Haoli Bai
Publications
What Makes Low-Bit Quantization-Aware Training Work for Reasoning LLMs? A Systematic Study
Reasoning models excel at complex tasks such as coding and mathematics, yet their inference is often slow and token-inefficient. To improve the inference efficiency, post-training quantization (PTQ) usually comes with the cost of large accuracy drops, especially for reasoning tasks under low-bit settings. In this study, we present a systematic empirical study of quantization-aware training (QAT) for reasoning models. Our key findings include: (1) Knowledge distillation is a robust objective for reasoning models trained via either supervised fine-tuning or reinforcement learning; (2) PTQ provides a strong initialization for QAT, improving accuracy while reducing training cost; (3) Reinforcement learning remains feasible for quantized models given a viable cold start and yields additional gains; and (4) Aligning the PTQ calibration domain with the QAT training domain accelerates convergence and often improves the final accuracy. Finally, we consolidate these findings into an optimized workflow (Reasoning-QAT), and show that it consistently outperforms state-of-the-art PTQ methods across multiple LLM backbones and reasoning datasets. For instance, on Qwen3-0.6B, it surpasses GPTQ by 44.53% on MATH-500 and consistently recovers performance in the 2-bit regime.

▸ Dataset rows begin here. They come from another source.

How the units are linked:
Bim r Tup
Bim v Kes
Bim c Dem
Dus r Pif
Dus v Mus
Dus c Pap
Pil r Kep
Pil v Tov
Pil c Ged
Gak r Lir
Gak v Vid
Gak c Lel
Kes r Vuv
Kes v Bim
Kes c Lar
Zab r Bav
Zab v Sas
Zab c Feb
Ged r Pil
Ged v Zet
Ged c Ket
Pap r Dus
Pap v Fab
Pap c Rer
Pif r Dem
Pif v Vot
Pif c Dus
Vot r Mus
Vot v Pif
Vot c Vuv
Saf r Fik
Saf v Rer
Saf c Fab
Biv r Kof
Biv v Pip
Biv c Fis
Sas r Leg
Sas v Zab
Sas c Lir
Fik r Vez
Fik v Zot
Fik c Saf
Sev r Teb
Sev v Lus
Sev c Duz
Vuv r Vot
Vuv v Dem
Vuv c Kes
Rer r Pap
Rer v Saf
Rer c Zot
Zes r Lel
Zes v Fis
Zes c Pip
Kep r Nim
Kep v Zaf
Kep c Pil
Feb r Zab
Feb v Leg
Feb c Vez
Fis r Biv
Fis v Zes
Fis c Lor
Lar r Kes
Lar v Tup
Lar c Zar
Tov r Zet
Tov v Pil
Tov c Zaf
Kof r Duz
Kof v Rez
Kof c Biv
Rez r Pip
Rez v Kof
Rez c Pep
Tup r Ket
Tup v Lar
Tup c Bim
Lor r Fis
Lor v Lel
Lor c Vid
Zot r Rer
Zot v Fik
Zot c Ruf
Zaf r Tov
Zaf v Kep
Zaf c Niv
Ruf r Zot
Ruf v Vez
Ruf c Leg
Pep r Rez
Pep v Duz
Pep c Lus
Lus r Pep
Lus v Sev
Lus c Dit
Bav r Vid
Bav v Lir
Bav c Zab
Zar r Lar
Zar v Ket
Zar c Zet
Nim r Dit
Nim v Niv
Nim c Kep
Dem r Bim
Dem v Vuv
Dem c Pif
Fab r Saf
Fab v Pap
Fab c Mus
Lel r Gak
Lel v Lor
Lel c Zes
Niv r Zaf
Niv v Nim
Niv c Teb
Mus r Fab
Mus v Dus
Mus c Vot
Dit r Lus
Dit v Teb
Dit c Nim
Pip r Zes
Pip v Biv
Pip c Rez
Vid r Lor
Vid v Gak
Vid c Bav
Lir r Sas
Lir v Bav
Lir c Gak
Ket r Ged
Ket v Zar
Ket c Tup
Vez r Feb
Vez v Ruf
Vez c Fik
Teb r Niv
Teb v Dit
Teb c Sev
Duz r Sev
Duz v Pep
Duz c Kof
Zet r Zar
Zet v Ged
Zet c Tov
Leg r Ruf
Leg v Feb
Leg c Sas

The rows follow the links: the fewer symbols apart two units are, the more alike their rows tend to be.

Each row is also shifted at random along 5 hidden directions that mean nothing.

Rows with their units:
-12  -13   14    3   -3  -21    8   -3   19    1   10  -13  -32    3    9  -35  -31    4  -19   -8   35    8   10    5  -20   17   20  -27    0   -1   25   -5  -13    7   -4  -17  -14   -8  -14  -18    5   -8   -1  -21  -26   13
unit: Sas
-93    7   -8   -4   12   23   -4   16  -10  -13    2   15   28    9    7   35   17    4   38   -4  -47   13  -20  -28   10   15   -7   22  -13   19  -28   10   12  -16   30   -6    8   10   24   -4   18   -8   21   13   28  -14
unit: Pep
 16   33  -22    4   17    1   30  -23  -47   13   36   -9   -6   20  -26    9   18    6  -10  -43  -34   32   -4   -3    3    1   -6  -11   -4   -8  -42   41    5   -4   15   -3  -26  -19  -14  -24  -14    4   23   33   32   27
unit: Lar
-85    3  -12   47  -29  -35    8   15  -22   49   56   -1  -20  -22    6  -17   -8    7   -2  -11  -42  -13  -15   -2  -22   52  -33  -33   46    1   35   -1    8   24   53  -38   38   12   14   10  -21  -40   24    6  -42  -33
unit: Fab
 -3  -11   -6   -9   -8  -18   -7  -15   55   -8  -24   -8   -2    8   23   -7  -12   -2   25    1    9   -3   -9    7   11   -1    8   19   -4   33   56  -10  -33    9  -21  -24   45    9    0  -10   31  -35  -11  -20  -28  -10
unit: Lor
  1    5    6    8    1   -6   25   17   20    8   17    8    8    2  -18  -10  -30   32  -14   -8    4   -2   17   -2  -43   12   17  -17   -4  -16    6  -18   11  -10   -4  -15  -18   -1  -12    6    9    3  -22   -9  -26    2
unit: Lir
-13  -27   -1  -22   24   48   15  -44  -20  -76  -57   27  -30   27  -28   38    3    1  -17   -3   47   14  -16  -21  -19  -61   21   70  -51  -33  -60    9   32   14   -6   43  -37  -33   -4   -3   37   -4  -23    8   87   31
unit: Biv
 62   15   19   11  -22    9  -30   33    5    4  -15  -13  -10    1   -3   11   18  -29   10   42   18    0   24  -18   20   33   19  -40   38    6   20  -22    9    4   20  -31    4  -11  -29  -16    1   -5   20  -13  -22   18
unit: Lus
 69   -2   -7   39  -26   -7  -12   10   -4   -4   -6    9  -24   15  -19    1  -13   16   -3  -10    1   19   10   -5  -10   14   16  -29   23   -1    3  -38    7   36   30  -13    2  -10  -21   -3   15  -17    1  -10   -1   21
unit: Kof
 32    3   16   32  -13   36   -1   28  -46   29   14   11    0  -11  -23   28   37   23   13   31  -26  -32   35   -3   -8   14   -2  -32   37  -32    7  -17   43   12   31  -43   20    0   10   35  -11  -14  -28   23  -35  -16
unit: Feb
 59    0    0   -4    0   15   -3   31    2  -13  -21   33   38  -13  -20   31   -7    0   -7   20  -10  -22  -18  -18  -27  -13  -18   36   -7  -19  -49  -24   42  -17   -6   50  -21   12   10   31   -7   34   -7   -4   34  -22
unit: Kep
-45   -2  -32   18  -18  -22   -2  -15    3   -4    0   13   -6   -4    6   10   -7  -10    1  -23  -30    8  -47   -2    0    5  -37   33    8   20    2    1   -7   25   24   16   32    8   11    1    2  -25   26    3   27  -21
unit: Ged
 94   16    4   20   22   32   41    0  -63   -5   31   14  -14   24  -48   15    4   40  -17  -33  -13   32   18  -20  -43    3   26  -25  -13  -45  -62   14   46   -2   36  -17  -55  -31  -18  -10    4    1  -10   27   29   37
unit: Gak
 72  -12   22   -5   10   40    1  -19  -49  -12  -14   -8  -31    2   -1   19   43   -6    7   18   18   -8   17   -7   22  -11   16   -3   -6  -25  -14   24   23    6   15  -23   -5  -24    7   -3    5  -15   -8   20   14   14
unit: Zab
-20   -4  -14   21  -19  -35  -26   44   31   21   11   10   46   -5   15  -12  -36   21   30   -8  -43   12   -9    9    8   22   -4  -26    7   37    7  -45  -17   -6    8   10   16   46   16   17   -7   23   12  -20  -18  -16
unit: Teb
-45    5    1   -8   21   23   -1  -11  -25  -24   -2   -8  -12   21    6   22   23  -14   25  -10  -10   32  -12  -25   21   13   15    7  -21   16  -22   33    3  -10   27  -23   -4  -17   -5  -39   22  -22   41   11   32   22
unit: Rez
  0  -30   23  -16   14    7    3  -22  -21  -19   -6  -10  -41    2   14  -27  -10   -3  -31   -2   55    4    9   10   -2  -18   24  -10  -30  -23  -14   20   -2    1   -8   19  -42  -14    8   -5   -8   15   -7   -2   21   19
unit: Ruf
-59  -15  -18    5    6   12    8  -24    5  -32  -20   21   -5   17   -4   22   -4   15   16  -23  -13   13  -25   -9  -10  -20   -1   50  -26    5  -10    0   -1   18    6    5   22   -3   15   -1   32  -34  -10    5   31   -1
unit: Fis
 46   17    1    6   -8   15    1    7   -9   28   -1    4   25   -3  -25   12   22   18    1   17  -10  -33   40   25    8  -26   -3  -14   26  -22    7  -18   11    0  -34    1    9    7   -5   37  -20   24  -49   17  -31   -8
unit: Pif

From each start, follow one symbol. Which unit do you reach?
Answers are names.
new walk
 62  -15   26  -22    1   11  -23  -40    9  -22  -37  -35  -53    6   29  -11   31  -37    7   23   61   -2   16    5   41   -4   29   -3   -4   12   49   28  -31   14  -15  -30   19  -27  -10  -32   19  -34    7  -11  -12   20
c	Zab
new walk
-18   22    9   -6    6   12    3   33   31    5   -2    2   32    7  -12   20    2   15   23   19  -12   -4   23  -18  -14   14   16   -4    9   10   16  -18    8  -27  -15  -32    6    2  -20   -8   21    1  -16  -11  -33   -4
r	Zes
new walk
-20  -10   -3    6  -10    0   -7  -20   11  -12  -13  -15  -24    9   19    2   13   -4   31   -7   -1    3   -1    1   22    5    6    7    3   22   41   13  -25   20    5  -38   45   -1    7  -15   26  -49    1    0  -19    0
r	Lor
new walk
 42   -4  -21    9  -13  -24   -7  -11   -3  -11    0    3  -15   -4   11   -4   -7  -23   -2  -13   -5   14  -39  -10    6   12  -22   17    1   18   -9    9   -8   15   29   21    9    2    7   -8   -4  -12   41    0   32   -3
r	Kep
new walk
123   26  -13    5   17  -15   17   22    1   24   50   -8   29   19    3   -9  -12   30   27  -46  -61   38    4   -4    2   41   10  -39   -8   28   -6   11  -18  -25   18  -35   -8   12   -3  -25    3    0   28    7  -18    9
v	Fis
new walk
 53    7  -14  -20  -12  -29   -6  -17   55    5  -22   -8   13  -11   11  -11   -8  -22   -8    9   15  -20   -9   19    7  -21  -21   31    9   20   41   -6  -31   -3  -51   26   28    9  -10    5   -3    6  -12  -17  -23  -14
c	Bim
new walk
-38   -6   31  -14  -14   25  -27   24   29  -28  -56   10    0  -11   -4   28   11  -33   -5   68   51  -30   10  -26   -2   -5    9   23   17  -11    8  -29   25   -3  -13   12   -5   -9  -16    5   14   11  -10  -21    6    1
v	Teb
new walk
-32   38   -4   17  -12    0   24   -3   -9   21   18   -8  -15    1  -39    8   14   -3  -27    1    6   -7   23   -5  -22    5   -3  -20   33  -24    6    3   18    8   -3  -18   -8  -30  -46   -6   -9   -6  -14    7  -20   17
c	Lar
new walk
-61   12    7   -6  -27    3  -12  -13   38   15  -39   -6    1  -14  -16   11   22  -15   -8   44   37  -51   37   21    7  -34   -8   10   43  -11   58  -28   -6   17  -59   -6   42   -8  -28   26   -1   -6  -53   -9  -53   -6
v	Vuv
new walk
-60   17  -24  -32   25  -19    9  -30   14   -3   11  -17   18   12   18   -9   -3  -17   12  -32  -12   24  -23   11   27  -14  -10   20  -34   32  -11   41  -38  -25  -27   18   -6    6    3  -30    0   13   25    5   23    8
c	Zet
new walk
 40    9   13   33  -41    1  -35   29   -9    3  -17   -7  -37   -8  -16   10   14  -32  -13   47   29   -9   17  -18    3   37    4  -36   62   -5   28  -34   23   33   40  -26    7  -24  -33   -9    0  -17   21  -14  -16   17
r	Dit
new walk
-20  -25   -8   11  -19  -29  -31  -19    1  -25  -16  -13  -42   19   33  -25  -19  -23    2  -19   26   46  -25    4   30   14   17  -17   -7   33    6   -1  -35   28   28    8    2   -3   -1  -33   14  -18   50  -21   33   28
r	Teb
new walk
 18  -28   41  -33    8    5  -11  -15   11  -18  -32  -16  -25   -7   16  -32   -4  -18  -32   41   88  -23   26   20    5  -32   26   -5  -21  -29    9    0   -7  -10  -48   27  -40   -6   -1   11   -8   37  -27  -20   -5   13
v	Fik
new walk
 25   16   -7    0    6  -36   15   34   61   27   31   -6   49    3   14  -19  -39   31   22  -23  -43   12    4    2  -20   35    3  -22   -2   37   35  -16  -30  -34  -17  -26   19   31   -4  -12   11   -2   -1  -20  -60  -24
c	Zes
new walk
  5   34    3   -1  -18  -32  -22   16   47   34    0  -40    9    2   10  -25    0  -20    4   12   12    5   33   18   35   21   11  -55   40   34   60  -17  -44   -7  -28  -30   16    2  -41  -25   -9   13   12  -23  -59   17
r	Zar
new walk
 99    3   11  -20    4   -5  -28   37   25    2  -12   -3   43    2    8  -13  -17    3    1   19   12    8   18    7   15   -7   18  -20  -10    8  -17  -32  -14  -28  -29   34  -35   23   -8    8  -12   67   -2  -21    3   13
r	Zaf
new walk
-22    3  -21    9  -17    0    2  -26   -9  -12  -16    6  -29   -1  -17   17   14  -20  -17   -5   12   -4  -22   -5   -5  -17  -18   33   18   -9   -1    3    9   31    6   16   20  -23  -14   -1    3  -24   -2    7   21    6
r	Ged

Benchmarking Post-Training Quantization of Large Language Models under Microscaling Floating Point Formats
Microscaling Floating-Point (MXFP) has emerged as a promising low-precision format for large language models (LLMs). Despite various post-training quantization (PTQ) algorithms being proposed, they mostly focus on integer quantization, while their applicability and behavior under MXFP formats remain largely unexplored. To address this gap, this work conducts a systematic investigation of PTQ under MXFP formats, encompassing over 7 PTQ algorithms, 15 evaluation benchmarks, and 3 LLM families. The key findings include: 1) MXFP8 consistently achieves near-lossless performance, while MXFP4 introduces substantial accuracy degradation and remains challenging; 2) PTQ effectiveness under MXFP depends strongly on format compatibility, with some algorithmic paradigms being consistently more effective than others; 3) PTQ performance exhibits highly consistent trends across model families and modalities, in particular, quantization sensitivity is dominated by the language model rather than the vision encoder in multimodal LLMs; 4) The scaling factor of quantization is a critical error source in MXFP4, and a simple pre-scale optimization strategy can significantly mitigate its impact. Together, these results provide practical guidance on adapting existing PTQ methods to MXFP quantization.